We’ve now dug up the last of the ambos and Colin has given us a half trug load of rocket potatoes to try. They’re a first early too. Very nice, but I think I’ll stick with the ambos, which this year have been a huge success. Not a slug-bite or wireworm trace in any of them. I think that this week we might dig up the next lot (Arran Pilot). They’re beginning to go a bit yellow, and the conditions at the moment are perfect for potato blight. I really don’t want all the potatoes blight-struck. I especially do not want the tomatoes struck. Must get some more of that copper stuff to spray the tomatoes.

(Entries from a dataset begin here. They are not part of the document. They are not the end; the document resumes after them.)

One vector is turned by the same rotation once a tick. Each row is the vector after some number of ticks, and that number follows the row.
The counts run from 0 to 147.
[ -4 -13  -2   3  -7  20  26 -34  31  -4  -9  14  42  -1  12 -12  12  19
   3   2  37 -12  20  45   7  33  11 -22  25  27  11 -38  10  31  28 -16
  24   1  -2  -1  29 -20]
77
[-14  14   7  32  28 -27  24   7  37 -20   8   5   3   1 -20  -1  24  24
 -16  11  19 -31  27  24 -50  10 -19 -35  27  28   6 -13 -11  10  11   3
  43  -2 -13   7   5  -5]
58
[-18 -18  15  24 -10   7   6  24  23  -3  -7  30  -5 -17 -23 -23 -18   1
  19  40  49  -9  39  21 -13  20 -27  -6 -12 -11   7  -6   1  25  14  31
  16  22 -29  33  22 -20]
98
[-24  17  20  -1  -8   0  -4   2  50   6  -5  38  24  23 -10 -15   3   0
 -28  -8   8  18  30  38   6   9 -11   3  27  23 -17  -1   3 -21  14 -20
  45  -4 -22 -31  11 -18]
122
[  9  -9 -12  48  13  -9  15 -27  19   2   7   4  17  15   9  22  -9   7
  -1  28  34 -26  12  22   3  20  -8   5  11  49   7 -43  16  20  42  10
  33 -16   6  -3  31   6]
73
[-20  25  15 -17   8 -16   1 -18  22  13 -23   3   1  12  16 -17  16  -5
   3  26  20 -21  38  45  -7  22 -19  -9   4  -6  -7 -32  48  18  30  -1
  14   2 -36  42  11  -1]
65
[ -9  16   2  24   3  19   9   4 -10   5  -3  49  21  31  -1  -9  17  -4
  -8  33  17   6  29  28  39   4 -35  -1  19  36 -14  -9  30   1  29 -12
  -2 -11 -20  14  27 -12]
107
[-13   6  -5 -18 -12   5  -1 -15  59  -3 -15  25  20 -10  11  -8  -7   3
  18  13  23  -6  22  31  16  47   7   8 -20   0 -14 -19  21  -7  27  19
  43  33 -14   2  35 -14]
82
[-12 -10  18  14  -3  17  13  27  39  -4  -7  33  -1 -17 -16 -29 -16  11
  11  21  41   3  49  15 -25   4 -18 -14 -17  -7  -3  -1   0  23  26  15
  24  30 -23  38  14 -20]
97
[ -1 -20  -2  40  14  35  25  -7  24  13  -6  30  25   0  14  -6   4   7
 -11  36  17   0   3  30 -19  26 -16 -26  15  16 -37 -14  -5 -17  12  -5
  23 -14 -25   7  31 -17]
90
[-27   0  32  19 -42 -18   4  -4  38  14   1  -2  21  26 -20   4  -4   3
 -11  26  23   0  18  29  17  -2 -17  -7  33  16 -11 -37 -20  -1  21  21
  39  -1 -30 -27  -6 -13]
118
[-11 -14 -19  35   4  -3   5 -12  39   5  -2  11  13   6   6  18 -20  -7
   6  38  20 -16  -2  31   3  41 -17 -17 -15   7 -26 -11  12 -46  24  41
  44  11 -24   1  31  -6]
86
[-19   7 -26   9  15 -25  16  -8  22 -17   3  42 -14   9 -15 -15  16  15
 -10  10  23 -23  38  22 -19  18 -11   0  -6  29 -18  -3  20  48   7   3
  30   2  16   2  43 -21]
142
[ -4  41  29  22   8  -9 -11  22  46  13 -17   5 -31  15  -8  10 -18  -6
 -26   3  14  -6  27  37 -17  22 -22  -9   5  20 -27  -1   5   7  19  13
  47  18 -27  -6  15  15]
53
[ -8  23   6  38  -4  36  36  14  15  15 -17  25  23  23  -6 -14 -19   4
  -8  26  12   9  21  34  38  11 -33 -16  20  32 -25  -2  14   1  28  12
  11   5 -13 -12  11   3]
7
[-29   8   4  29 -16 -23  55  21  22  -1 -12   2  -1  38 -13   2  17   5
   0  21  15 -29  -3  44  23  21 -11 -43  -8  13 -27 -21   9  14   3   4
  21   0  -8   0  17 -35]
46
[-28  14   0  30   7 -24   9  42  47  -8  -3  23   6  29 -10  -1  13   0
  -4  -7  16  -7  23  19  12  -3 -10  -7 -23   8  -2   4  10 -20  18 -20
  48  10  -8  10  25 -45]
127
[-36  14   5  33  22 -41  -6  24  53  -1 -19  17  18  20 -20   5  12   4
 -25  -7  29   2  25  23   7   1 -12  -7 -15  13 -12   6  20 -17  18 -11
  44   2  -1  11  22 -39]
126
[ -4  17   1  32  26  -9  -5   1  40   2  12  36 -23 -11 -13   2   9  20
 -15  11  20 -34  13  27 -41  37 -17  11  10  37 -10  -3   0  11   5  11
  52  -2 -22  -6  27  -4]
56
[  5  -8  20  12 -45 -19  -5  -3   7   6   6  31  -2  33   8   5  -7 -21
 -10  25  37   3  28  39  28  17  -5   0  11   9  -5 -38   8  39   8  -8
  35  -9 -31   3  37 -12]
34
[-31 -23  23   6 -31  11 -10  -1  16   6  16  27   3  -8   1  -4  34  16
   5  33  43  -6  12  31  -6  24 -12   1  25  11 -13 -20 -12  -6  11  20
  35  12 -52   9  12 -29]
17
[  6  -4  -9  41  11  -4  22 -15  14   2  -2   5   9  24  -4  10 -26  -2
   8  31  29 -39  28  17 -14  14 -17  -6  14  47  15 -51   3   6  42  17
  22  -8   5  -2  25   4]
72
[-35   5   8  17  19  -1  -9   7  36   4 -27  42  13  16 -26 -30  -2  -5
 -18  -2  31   2  19  37   6  32 -16 -10  10  24   1  -9   4 -28   5 -21
  26 -12  -4 -14  19 -41]
124
[  8   3 -12  38   9  -8  24 -25  39  -4  12  -1  33   9  16  35   8  16
  -9  16  19  -7  25  19   6   5  -1   8  19  47  -9 -37  16  18  44  -6
  37  -9  -2 -11  33   7]
74
[-18   1 -10 -19 -11   2   0 -16  62  -6  -7  18  20   1   4 -15 -16   7
   9  10  15  -7  28  20   0  26   1  -7 -15   0 -22 -19  11 -23  30  27
  54  41 -13   3  21  -4]
83
[-10  24   8  13   3 -26  27  -6  35 -11   9   4  14  -5  13  10  55  23
 -15  19  23 -22  22  44 -11   6 -10 -11   6  18 -12  -3  40  23  14 -18
  28  -5 -38  18  17  -9]
61
[  8  43  18  32  11  -1   2  43  41   6  -1  20 -34  12 -12   1 -21  -3
 -15   3  18 -25  18  28 -20  21 -21   0   7  27  -5   3  -2   6  16  13
  53  25 -27 -13  17  12]
54
[-22  23  -2  13   4  22   1  -8   4  17  -5  55  22  15   7 -19  13  14
  -9  17  13  18  36  15  26   1 -26  16  16  36 -35  -5  36  10  37 -18
  14   3 -15  16  29 -12]
108
[-23 -18  25  15 -39 -27  16  10  14  -2   2  -1  10  37   0   1   1 -19
 -11  25  35   5  35  21  -5 -18 -12 -19   5   4  -4 -46   0  31  24  -7
  34  -4 -23  10  12 -28]
32
[ -7   7  -9  10 -42   4  39  -2  19 -10  30  28  26  12   5   4  -8   6
  12  52   4 -12  29   8  17  -1 -14 -10  -9  14 -28 -17   4  -1  33  34
  34  25 -30  10  26  13]
2
[-20  -5 -10   9 -23  31  28 -28   3  17  13  40  23   8  -2 -14  -7   9
   1  60   3  -8   9  34   6  26 -18 -10  22  27 -46 -31   1   7  17  26
  20   3 -31   1  23   1]
4
[-13   7  32  28 -41  -3  13   4  28   9   1  12  18  28 -13   4   1  -9
  -9  25  33  -5  10  42  31  16 -16  -7  33  19   6 -25 -12  -8  16  16
  29 -11 -33 -33   5 -18]
119
[-19  -4  18  16 -34   7  12  17  24  14  23  29   6  25 -14   1   7   9
  22  22  34 -26  10  12  18   9  -8  29   0  29  -5 -33 -10  19  31  22
  40  19 -10  -5  17 -38]
115
[-40   5 -26  10   5 -29  19 -10  34  -4   1  41  10  17 -20  -7  16  22
  -9  15   9 -25   4  27   4  21   5 -11 -13  34 -34 -14   2   9   7  -6
  42  -1  16  -3  41 -30]
43
[ -7  21   3  38   2  43  17   9  21  19 -17  45  21  17  -3  -8 -12  12
  -3  17  23   7  18  26  35  28 -32  11  10  30 -28   8  26   7  30   6
   4   5  -6 -10  26  -9]
8
[-36   8  17  24 -14 -16  -8  16  31  13   3   1  10  20 -13  11   2  20
   6   8  40   4  19   3  32 -12 -10  22 -16  20 -14 -28  11  25  51  20
  33  29  -1  19  16 -26]
113
[  6   0 -10  38  -6  18  33   6  47 -13  14  22  28  20  17  11  -2   4
 -11  38  -1  -7  15  18  -6  -1 -18 -18   1  17 -42  -2  -2 -42  26  12
  55  12 -29  -7  19  -2]
88
[ -8  24  35  22 -11   7 -15   6  22  20   4  46  14  11  -4  -4   1  -9
  -6  35  25   2  12  42  18  17 -19  11  25  18   2  -4  12 -25  10  -8
  22 -16 -63  10  10 -10]
21
[-29   5  38  13 -27  -6  -2   6  22   9   2  15  27   8  -9  -4   8  -4
 -12  31  24   9  26  36  -3  -5 -19 -18  38   4  -2 -18  -2 -23  21  14
  35  -4 -63   6 -10  -2]
19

The Builder has dug the red onions I planted last autumn. It was more or less time, although we haven’t yet dug the white ones. But he did it yesterday because the red ones were beginning to rot. Colin says mildew. That would be an improvement on onion rot, which would be an unfortunate thing to find on the allotment. I am going to pull the garlic too. It’s beginning to die back. I suspect the onions have not much enjoyed the dry spring followed by the damp early summer. The spring planted plants seem quite chipper. So far.

The peas and the beans are doing well, as far as I can see. The soya bean seedlings I planted out last week have settled in and are beginning to grow nicely. I am hoping to get some fresh soya beans this year.